The Kōzō Masuda Award (升田幸三賞 Masuda Kōzō shō) and the Kōzō Masuda Special Prize (升田幸三賞特別賞 Masuda Kōzō shō takubetsu shō) are two prizes awarded to professional or amateur players who have made an outstanding contribution to the development and evolution of shogi openings by way of innovation or excellence in shogi theory or tactics. The awards are named after the innovative player, Kōzō Masuda. The Masuda Award is given out yearly since 1995 while the Masuda Special Prize is awarded infrequently.

===Winners===
====Masuda Award====
- 1994 (22nd Annual Shogi Awards): Kunio Naitō for the Side Pawn Capture, Bishop-33 variations.
- 1995 (23rd Annual Shogi Awards): Makoto Nakahara for the Nakahara variation of Side Pawn Capture and the Nakahara castle.
- 1996 (24th Annual Shogi Awards): Takeshi Fujii for the Fujii System.
- 1997 (25th Annual Shogi Awards): Teruichi Aono for the Saginomiya joseki.
- 1998 (26th Annual Shogi Awards): Makoto Chūza for the Side Pawn Capture, Chūza's Rook.
- 1999 (27th Annual Shogi Awards): Kunio Yonenaga for the Yonenaga King.
- 2000 (28th Annual Shogi Awards): Hiroyuki Miura for the Millennium castle.
- 2001 (29th Annual Shogi Awards): Masakazu Kondō for the Cheerful Central Rook.
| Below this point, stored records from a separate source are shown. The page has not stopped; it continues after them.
Below is a small trained network, with its code and all its weights. Each question gives an input and a target symbol and asks what happens when units are switched off, that is, made to give their printed mean instead of their output.

import numpy as np


def w(rows, s, z=0):
    codes = np.array(rows[::2]) - 128.0
    scale = np.full(codes.shape[1], s)
    scale[-1] = z or s
    return codes * scale


def f(y):
    return y / 2 * (1 + np.tanh(0.7978845608 * (y + 0.044715 * y**3)))


def softmax(a):
    e = np.exp(a - a.max(-1, keepdims=True))
    return e / e.sum(-1, keepdims=True)


def log_softmax(a):
    a = a - a.max(-1, keepdims=True)
    return a - np.log(np.exp(a).sum(-1, keepdims=True))


def net(x, mask):
    ids = ['αβγδεζηθλμξπστφψ'.index(c) for c in x.split()]
    T = len(ids)
    res = E[ids] + P[:T]
    u = 0
    for l in range(2):
        q, k, v = (res @ M[l].T for M in (Q, K, V))
        z = softmax(np.where(np.tri(T) > 0, q @ k.T / 2**0.5, -1e9)) @ v
        res = res + np.where(mask[u], z, O[l][:, -1]) @ O[l][:, :-1]
        u += 1
        y = f(res @ A[l][:, :-1].T + A[l][:, -1])
        res = res + np.where(mask[u : u + 8], y, B[l][:, -1]) @ B[l][:, :-1]
        u += 8
    return log_softmax(res[-1] @ U[:, :-1].T + U[:, -1])


Q, K, V, O, A, B = {}, {}, {}, {}, {}, {}
E = w([
[196,226,125,57,144,186],'α',
[104,211,56,125,138,132],'β',
[78,131,163,138,78,109],'γ',
[39,119,174,105,229,146],'δ',
[37,173,142,82,117,180],'ε',
[97,115,98,148,162,82],'ζ',
[95,92,151,24,124,169],'η',
[105,113,198,42,112,9],'θ',
[74,171,199,188,149,49],'λ',
[80,195,89,176,77,133],'μ',
[114,117,100,165,164,93],'ξ',
[112,133,64,139,72,146],'π',
[113,114,100,168,163,97],'σ',
[139,59,119,139,92,130],'τ',
[152,95,119,105,75,127],'φ',
[118,130,86,190,168,95],'ψ',
],0.015)
P = w([
[78,213,253,174,85,54],'0',
[61,143,183,200,103,136],'1',
[65,126,174,176,104,140],'2',
[53,96,125,124,98,149],'3',
[65,83,111,122,115,163],'4',
[72,91,86,67,109,125],'5',
[73,74,71,66,110,139],'6',
],0.0053)
Q[0] = w([
[148,178,252,167,197,63],'L0H1',
[179,178,188,188,68,56],'L0H1',
],0.017)
K[0] = w([
[133,208,253,62,160,6],'L0H1',
[154,151,152,165,45,20],'L0H1',
],0.013)
V[0] = w([
[254,221,105,171,114,94],'L0H1',
[114,195,61,156,171,17],'L0H1',
],0.0076)
O[0] = w([
[219,61,67,239,165,132,3],'L0H1',
[120,117,183,246,236,254,120],'L0H1',
],0.0047,0.0055)
A[0] = w([
[118,79,53,148,143,163,65],'L0N1',
[180,45,119,173,176,78,183],'L0N2',
[114,78,130,196,16,120,251],'L0N3',
[76,99,145,150,198,133,108],'L0N4',
[97,71,169,185,108,7,146],'L0N5',
[77,128,208,166,118,109,86],'L0N6',
[171,162,169,110,105,121,73],'L0N7',
[133,87,204,131,57,136,146],'L0N8',
],0.013,0.0026)
B[0] = w([
[163,133,177,98,126,70,132],'L0N1',
[151,72,59,65,190,127,134],'L0N2',
[148,181,114,77,64,61,254],'L0N3',
[65,110,117,126,157,53,185],'L0N4',
[253,148,156,117,163,76,232],'L0N5',
[117,152,155,150,107,46,231],'L0N6',
[178,122,145,139,201,176,126],'L0N7',
[136,39,151,101,135,103,209],'L0N8',
],0.015,0.007)
Q[1] = w([
[30,148,2,56,85,84],'L1H1',
[135,211,88,76,185,201],'L1H1',
],0.0095)
K[1] = w([
[57,14,79,201,1,130],'L1H1',
[157,125,56,183,223,203],'L1H1',
],0.0082)
V[1] = w([
[133,111,2,98,167,120],'L1H1',
[143,129,95,86,140,87],'L1H1',
],0.013)
O[1] = w([
[173,107,192,253,135,59,20],'L1H1',
[151,171,105,211,207,188,253],'L1H1',
],0.0069,0.016)
A[1] = w([
[165,189,98,112,22,209,74],'L1N1',
[136,105,125,46,232,103,102],'L1N2',
[176,68,136,73,87,236,202],'L1N3',
[184,126,107,148,233,157,107],'L1N4',
[130,206,129,65,175,134,254],'L1N5',
[225,77,80,80,166,124,105],'L1N6',
[116,151,121,252,143,179,113],'L1N7',
[226,58,123,180,87,132,186],'L1N8',
],0.011,0.0032)
B[1] = w([
[97,127,152,128,248,84,175],'L1N1',
[98,72,164,197,149,99,222],'L1N2',
[196,105,91,143,87,139,150],'L1N3',
[154,168,173,88,144,193,163],'L1N4',
[158,123,118,157,67,176,250],'L1N5',
[76,149,107,46,133,96,195],'L1N6',
[171,73,36,171,134,134,136],'L1N7',
[108,63,69,138,175,162,146],'L1N8',
],0.016,0.021)
U = w([
[179,185,139,132,134,162,219],'α',
[120,168,2,236,89,123,210],'β',
[189,205,151,122,14,65,255],'γ',
[147,66,120,159,76,127,161],'δ',
[29,173,122,94,75,189,176],'ε',
[112,129,119,158,139,129,64],'ζ',
[103,119,124,147,148,132,24],'η',
[131,90,197,118,140,97,20],'θ',
[182,135,158,205,126,68,80],'λ',
[120,94,94,163,162,131,21],'μ',
[138,115,119,164,164,110,48],'ξ',
[91,247,116,156,174,58,61],'π',
[141,119,123,166,162,106,33],'σ',
[122,162,146,125,131,119,238],'τ',
[128,102,70,64,152,100,183],'φ',
[50,105,119,179,126,100,49],'ψ',
],0.0084,0.0035)

Each question gives the input, a string of symbols that net reads in full, and the target symbol t.
The units are the heads (2 rows each of Q, K, V and O) and the neurons (one row each of A and B). Each row of codes is followed by its name. A weight is (code - 128) times the scale printed after its matrix; where a second scale follows, it is the last column's (O, A, B and U).
mask holds one flag per unit, layer by layer, with each layer's heads first. A switched-off unit (its flag False) gives its mean, the last column of its rows in O or B, instead of its output. The means were averaged over made-up inputs and are rounded, as every weight is.
A unit's drop is (log p(t) with every unit on - log p(t) with that unit switched off) / (log p(t) with every unit on - log p(t) with every unit switched off).
The circuit of an input: a set's keep is (log p(t) with only the set's units on - log p(t) with every unit switched off) / (log p(t) with every unit on - log p(t) with every unit switched off). Starting from the 12 units with the biggest drops (on a tie, the unit counted first), units are removed one at a time, each time the one whose removal leaves the highest keep (on an exact tie, the one counted first), for as long as the keep stays at least 0.8.
circuit, biggest first: the units of the circuit, biggest drop first
k most important neurons: the k neurons with the biggest drops, biggest first
k most important neurons of layer l: the k neurons of layer l with the biggest drops, biggest first
input δ γ λ θ τ φ μ, target π: 2 most important neurons -> L1N1; L0N4
input μ θ α, target α: circuit, biggest first -> L0N7; L1N4
input τ φ θ, target θ: circuit, biggest first -> L1N2; L0N5; L0N8; L1N6
input δ μ ψ, target β: circuit, biggest first -> L0N8; L1N1
input μ ζ ψ, target ψ: 3 most important neurons -> L1N2; L0N4; L0N2
input τ τ α γ τ τ σ, target α: 3 most important neurons -> L1N4; L0N3; L0N8
input γ λ ζ, target ε: circuit, biggest first -> L1H1; L0N6
input τ γ σ, target α: 2 most important neurons of layer 1 -> L1N4; L1N5
input φ τ ψ α μ θ, target θ: circuit, biggest first -> L1N2; L0N5; L0N3; L1N6
input γ π β α ψ, target θ: 2 most important neurons -> L0N2; L1N2
input τ β ξ, target α: circuit, biggest first -> L1N4; L1H1; L0N3; L0N5
input α ζ τ α φ, target φ: 2 most important neurons of layer 1 -> L1N2; L1N5
input β ψ σ, target θ: 2 most important neurons -> L0N4; L0N5
input φ τ α ξ, target α: 3 most important neurons -> L1N4; L0N8; L0N3
input τ η λ β, target β: 3 most important neurons -> L1N7; L0N8; L0N5
input ξ μ γ φ, target φ: most important neuron -> L1N1
input σ δ τ ξ, target β: 4 most important neurons -> L0N8; L1N1; L1N6; L0N2
input τ η τ φ ψ, target α: 2 most important neurons -> L1N4; L0N3
input τ δ γ ξ, target β: 2 most important neurons of layer 1 -> L1N6; L1N5
input β θ τ θ ψ, target α: 4 most important neurons -> L1N4; L0N3; L0N8; L0N1
input τ δ μ μ α, target α: 3 most important neurons of layer 1 -> L1N4; L1N2; L1N3
input ε α μ ε δ β, target β: 3 most important neurons of layer 1 -> L1N7; L1N6; L1N4
input γ τ π, target π: 2 most important neurons -> L1N1; L0N3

- 2002 (30th Annual Shogi Awards): Kōichi Kodama for the Crab Silvers.
- 2003 (31st Annual Shogi Awards): Kōji Tanigawa for his ...S-77+ move in his A-class Ranking Match against Akira Shima.
- 2004 (32nd Annual Shogi Awards): Daisuke Suzuki for the New Quick Ishida (4. P-7d).
- 2005 (33rd Annual Shogi Awards): Hitoshige Awaji for the Tempo Loss Bishop Exchange.
- 2006 (34th Annual Shogi Awards): Yasumitsu Satō for the ambition and variety of moves in Direct Opposing Rook.
- 2007 (35th Annual Shogi Awards): Kenji Imaizumi for the 1... R-32 opening.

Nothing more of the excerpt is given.